Leitzins für Preise und Konjunktur
Was also sollten Zentralbanken bei diesem Zielkonflikt unternehmen? Zurbrügg folgert: Drei Gründe sprächen dagegen, den Leitzins zu erhöhen, um Übertreibungen am Kreditmarkt einzudämmen, wenn dies für die Preisstabilität und Konjunktur nicht angebracht sei.
Erstens sollte für jedes wirtschaftspolitische Ziel ein eigenes Instrument eingesetzt werden. Das reduziere Zielkonflikte und steigere die Effizienz der Instrumente. Zweitens wäre oft eine sehr starke Zinserhöhung nötig, um Übertreibungen am Kreditmarkt wesentlich entgegenzuwirken. «Mit dieser Feststellung verbunden ist drittens zu beachten, dass Zinserhöhungen naturgemäss die ganze Wirtschaft betreffen.»
Kapitalpuffer und Selbstregulierung für den Kreditmarkt
Deshalb müssten gegen Übertreibungen am Kreditmarkt andere Instrumente eingesetzt werden. Zurbrügg verweist auf den sektoriellen antizyklischen Kapitalpuffer in der Schweiz. Dieser verpflichte Banken, mehr Eigenkapital zu halten, wenn sich Ungleichgewichte am Hypothekarmarkt aufbauen.

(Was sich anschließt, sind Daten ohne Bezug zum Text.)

Below is a small trained network, with its code and all its weights. Each question gives an input and a target symbol and asks what happens when units are switched off, that is, made to give their printed mean instead of their output.

import numpy as np


def w(rows, s, z=0):
    codes = np.array(rows[::2]) - 128.0
    scale = np.full(codes.shape[1], s)
    scale[-1] = z or s
    return codes * scale


def f(y):
    return np.maximum(y, 0)


def softmax(a):
    e = np.exp(a - a.max(-1, keepdims=True))
    return e / e.sum(-1, keepdims=True)


def log_softmax(a):
    a = a - a.max(-1, keepdims=True)
    return a - np.log(np.exp(a).sum(-1, keepdims=True))


def net(x, mask):
    ids = ['ΓΦΩβδεθλτψ'.index(c) for c in x.split()]
    T = len(ids)
    res = E[ids] + P[:T]
    u = 0
    for l in range(2):
        q, k, v = (res @ M[l].T for M in (Q, K, V))
        z = softmax(np.where(np.tri(T) > 0, q @ k.T / 3**0.5, -1e9)) @ v
        res = res + np.where(mask[u], z, O[l][:, -1]) @ O[l][:, :-1]
        u += 1
        y = f(res @ A[l][:, :-1].T + A[l][:, -1])
        res = res + np.where(mask[u : u + 8], y, B[l][:, -1]) @ B[l][:, :-1]
        u += 8
    return log_softmax(res[-1] @ U[:, :-1].T + U[:, -1])


Q, K, V, O, A, B = {}, {}, {}, {}, {}, {}
E = w([
[110,75,95,81,156,159,34,139,158,251,107],'Γ',
[74,168,34,147,131,110,69,62,174,157,130],'Φ',
[94,119,105,146,177,70,226,109,164,122,179],'Ω',
[178,152,163,154,149,100,200,138,205,120,36],'β',
[139,163,72,134,140,185,112,186,160,86,121],'δ',
[64,129,129,72,134,110,88,250,159,143,201],'ε',
[198,168,158,177,126,113,132,116,71,193,172],'θ',
[96,166,113,147,246,128,205,140,200,201,111],'λ',
[143,129,153,61,186,117,190,139,253,85,112],'τ',
[59,207,93,20,168,191,184,40,124,99,149],'ψ',
],0.02)
P = w([
[64,101,254,182,74,197,142,106,98,173,163],'0',
[116,50,176,200,104,193,129,157,108,153,150],'1',
[117,62,189,192,102,169,123,143,159,112,174],'2',
[141,88,170,176,117,175,85,153,129,146,152],'3',
[151,114,153,155,139,184,78,154,107,166,125],'4',
[146,123,140,156,140,172,132,148,148,119,155],'5',
[142,136,120,157,149,169,144,149,158,104,156],'6',
[155,156,109,133,150,158,119,157,139,116,144],'7',
[149,159,104,132,174,146,117,151,150,87,139],'8',
[145,175,97,125,173,134,140,157,168,66,154],'9',
[161,157,104,113,212,128,82,151,148,73,115],'10',
[183,160,61,138,186,166,116,126,138,97,115],'11',
],0.0096)
Q[0] = w([
[172,118,112,105,112,82,99,131,125,62,85],'0.h1',
[106,75,157,111,1,132,122,113,106,41,98],'0.h1',
[162,113,108,103,202,174,157,147,148,135,140],'0.h1',
],0.0092)
K[0] = w([
[130,33,169,145,75,52,142,148,137,175,158],'0.h1',
[46,2,227,164,92,237,173,134,94,221,167],'0.h1',
[248,157,71,65,202,120,125,115,112,62,133],'0.h1',
],0.0065)
V[0] = w([
[2,153,142,117,119,162,161,70,75,154,229],'0.h1',
[39,153,190,189,85,12,125,144,146,214,105],'0.h1',
[89,160,102,122,92,140,216,131,86,240,133],'0.h1',
],0.0054)
O[0] = w([
[145,74,135,131,252,28,87,185,54,6,94,125],'0.h1',
[119,46,8,226,125,156,255,189,26,194,52,1],'0.h1',
[131,40,163,76,199,105,51,157,123,211,49,94],'0.h1',
],0.0068,0.0071)
A[0] = w([
[203,171,99,146,113,102,149,58,153,158,120,140],'0.n1',
[131,84,43,173,131,84,96,187,161,165,181,177],'0.n2',
[218,123,165,99,78,22,140,150,115,76,76,3],'0.n3',
[254,176,155,193,137,109,143,145,121,109,113,163],'0.n4',
[53,150,132,120,164,152,147,84,223,194,128,222],'0.n5',
[138,116,184,152,69,117,77,148,111,65,108,73],'0.n6',
[87,95,172,89,183,70,159,130,70,119,129,110],'0.n7',
[80,151,102,150,99,87,96,93,110,130,122,56],'0.n8',
],0.0078,0.0043)
B[0] = w([
[69,121,140,93,107,116,75,179,151,91,128,165],'0.n1',
[84,99,109,119,65,115,117,118,86,121,81,176],'0.n2',
[177,164,112,62,64,90,134,75,107,139,72,131],'0.n3',
[71,93,115,137,103,68,58,156,95,83,108,170],'0.n4',
[172,121,148,111,196,78,1,183,163,127,62,254],'0.n5',
[137,169,149,129,223,168,208,190,56,158,225,142],'0.n6',
[178,80,86,184,133,94,115,122,136,144,141,162],'0.n7',
[107,113,168,107,131,144,178,67,109,40,100,134],'0.n8',
],0.0094,0.012)
Q[1] = w([
[109,81,179,208,94,43,52,254,181,152,83],'1.h1',
[150,204,44,139,128,166,79,118,144,84,161],'1.h1',
[144,71,108,104,207,137,62,177,78,78,166],'1.h1',
],0.0079)
K[1] = w([
[154,207,87,112,63,168,95,122,168,44,51],'1.h1',
[104,112,193,100,112,91,2,143,108,115,176],'1.h1',
[44,204,122,40,157,147,98,168,81,31,148],'1.h1',
],0.0071)
V[1] = w([
[177,169,73,178,123,142,113,174,100,75,80],'1.h1',
[95,106,46,89,114,141,79,78,130,116,191],'1.h1',
[161,166,75,120,177,147,120,255,108,153,208],'1.h1',
],0.0094)
O[1] = w([
[38,255,132,126,143,158,165,30,140,184,40,214],'1.h1',
[37,81,139,165,228,141,32,20,106,154,166,160],'1.h1',
[131,52,192,228,140,156,143,169,184,204,164,249],'1.h1',
],0.0099,0.011)
A[1] = w([
[78,107,146,123,37,73,167,147,63,158,133,88],'1.n1',
[91,196,161,106,145,235,191,124,101,95,212,234],'1.n2',
[34,123,79,167,75,97,101,87,127,125,116,100],'1.n3',
[160,150,152,188,63,108,121,62,101,171,148,25],'1.n4',
[137,100,26,180,65,203,130,159,85,81,114,246],'1.n5',
[90,186,136,92,73,112,155,122,166,108,40,142],'1.n6',
[98,33,162,137,76,101,255,148,105,96,166,75],'1.n7',
[107,148,136,156,197,109,157,89,187,155,76,5],'1.n8',
],0.0087,0.003)
B[1] = w([
[180,109,98,108,121,241,148,85,38,82,126,141],'1.n1',
[107,134,166,163,116,38,51,82,214,51,26,164],'1.n2',
[80,181,135,97,55,96,137,254,117,130,178,181],'1.n3',
[103,225,182,167,108,99,24,134,119,176,125,131],'1.n4',
[90,228,148,131,110,106,84,40,198,104,94,138],'1.n5',
[107,65,204,107,179,132,174,111,98,230,157,222],'1.n6',
[154,134,136,58,131,92,155,149,130,144,205,139],'1.n7',
[164,164,45,147,87,154,128,149,118,80,153,254],'1.n8',
],0.0093,0.015)
U = w([
[91,36,58,104,86,111,89,85,130,172,77,89],'Γ',
[35,147,67,97,140,62,159,147,88,81,61,121],'Φ',
[80,158,55,161,141,28,253,66,164,147,200,254],'Ω',
[82,169,132,95,180,132,191,87,94,165,115,176],'β',
[18,158,153,190,153,144,155,84,166,130,105,201],'δ',
[42,89,117,122,175,214,182,195,106,140,215,57],'ε',
[151,200,171,167,125,80,131,107,39,134,154,67],'θ',
[133,180,80,161,206,115,177,201,77,127,93,34],'λ',
[194,128,149,46,54,56,121,159,149,87,129,76],'τ',
[73,83,154,127,214,59,117,77,74,98,132,113],'ψ',
],0.0057,0.0053)

Each question gives the input, a string of symbols that net reads in full, and the target symbol t.
The units are the heads (3 rows each of Q, K, V and O) and the neurons (one row each of A and B). Each row of codes is followed by its name. A weight is (code - 128) times the scale printed after its matrix; where a second scale follows, it is the last column's (O, A, B and U).
mask holds one flag per unit, layer by layer, with each layer's heads first. A switched-off unit (its flag False) gives its mean, the last column of its rows in O or B, instead of its output. The means were averaged over made-up inputs and are rounded, as every weight is.
A unit's drop is (log p(t) with every unit on - log p(t) with that unit switched off) / (log p(t) with every unit on - log p(t) with every unit switched off).
The circuit of an input: a set's keep is (log p(t) with only the set's units on - log p(t) with every unit switched off) / (log p(t) with every unit on - log p(t) with every unit switched off). Starting from the 12 units with the biggest drops (on a tie, the unit counted first), units are removed one at a time, each time the one whose removal leaves the highest keep (on an exact tie, the one counted first), for as long as the keep stays at least 0.8.
circuit, biggest first: the units of the circuit, biggest drop first
most important unit: the unit with the biggest drop
top k neurons: the k neurons with the biggest drops, biggest first
top k neurons in layer l: the k neurons of layer l with the biggest drops, biggest first
input ψ Ω θ, target ψ: circuit, biggest first -> 0.h1
input ψ δ Γ λ, target λ: circuit, biggest first -> 1.n8, 0.n5
input β ε λ, target β: circuit, biggest first -> 1.h1, 1.n6, 0.h1
input Ω δ β δ ε β τ ψ Γ δ Γ, target δ: top 2 neurons in layer 0 -> 0.n7, 0.n4
input Ω δ ψ δ δ ε ψ ε τ θ ε, target τ: top 3 neurons in layer 0 -> 0.n5, 0.n1, 0.n7
input δ ψ τ δ ε τ θ ε, target τ: circuit, biggest first -> 0.n5, 1.h1, 0.h1, 0.n1
input δ θ ψ ε Ω ψ δ τ θ, target τ: top 4 neurons -> 0.n5, 0.n1, 1.n6, 0.n6
input ε β Ω, target β: circuit, biggest first -> 1.h1, 1.n6, 0.h1, 1.n1
input ψ Ω β δ ε β ψ δ Φ δ, target Φ: top 3 neurons in layer 0 -> 0.n5, 0.n1, 0.n8
input ψ ψ ψ δ ψ δ β ε ε Φ δ λ, target λ: circuit, biggest first -> 0.n5, 1.n8
input ψ Ω Φ Φ Γ, target Φ: top 3 neurons -> 0.n7, 1.n3, 0.n2
input δ β Φ ψ β ε δ τ ψ Φ β λ, target β: circuit, biggest first -> 1.h1, 0.n4, 1.n6, 0.n3
input δ δ δ ε ε ψ ε δ Γ δ Φ ψ, target ε: top 2 neurons -> 0.n4, 0.n5
input Γ ε ε δ ε δ ψ ε Γ, target ψ: circuit, biggest first -> 1.h1
input ε δ δ δ δ τ ε δ δ Φ ε ε, target Φ: top 3 neurons -> 0.n1, 0.n5, 0.n8
input ψ ε ψ, target ψ: top 2 neurons in layer 0 -> 0.n7, 0.n3
input ψ ε ε β δ τ β δ Φ ψ Ω δ, target Φ: top 3 neurons in layer 0 -> 0.n5, 0.n1, 0.n7
input Γ Φ Γ δ θ λ ε δ Φ, target Φ: circuit, biggest first -> 1.n3, 0.n5, 1.h1, 0.n8
input ψ δ δ θ ε δ δ β, target β: top 4 neurons -> 1.n6, 0.n1, 0.n3, 0.n5
input δ δ τ λ, target τ: circuit, biggest first -> 0.n5, 1.h1, 0.h1, 0.n6
input δ δ δ ψ ε Ω ε ε τ Φ ψ, target ε: top 3 neurons in layer 0 -> 0.n4, 0.n6, 0.n1
input ψ δ δ β β ψ ψ ε, target ψ: most important unit -> 0.h1
input ψ β β ε Ω λ Ω ε, target β: top 2 neurons -> 0.n7, 1.n6
input δ δ δ δ ε δ, target ε: top 2 neurons in layer 1 -> 1.n2, 1.n5
input τ ψ δ θ δ Γ λ τ β Γ, target β: circuit, biggest first -> 0.n4, 1.h1, 0.n1, 1.n6
input β δ Φ ε λ Φ δ ψ ε β θ, target β: top 2 neurons in layer 0 -> 0.n1, 0.n4
input β β ε δ δ δ Γ τ, target τ: circuit, biggest first -> 0.n5, 0.h1, 1.h1, 0.n1
input β λ ψ ε θ λ, target ψ: circuit, biggest first -> 1.h1
input ε ε δ δ δ β Γ β δ Φ λ, target Φ: top 3 neurons -> 0.n1, 0.n8, 0.n5
input δ ε δ δ λ τ δ β δ, target β: circuit, biggest first -> 0.n1, 1.h1, 0.n4, 1.n6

Dazu kämen zwei Massnahmen der Selbstregulierung, die bei der Nachfrage nach Krediten ansetzten: Erstens die Pflicht, dass Hypothekarnehmer einen Mindestanteil an Eigenmitteln aufbringen müssen. Zweitens die Pflicht, dass sie einen Teil des Kredits innerhalb einer vorgegebenen Zeitspanne tilgen müssen, wenn die Belehnung mehr als zwei Drittel des Immobilienwerts ausmacht.
Diese Massnahmen hätten dazu beigetragen, dass die Dynamik am Kredit- und Immobilienmarkt in den letzten drei Jahren tiefer ausfiel als zuvor, stellte Zurbrügg fest. Gleichzeitig mahnte er: «Für eine Entwarnung ist es aber weiterhin zu früh.»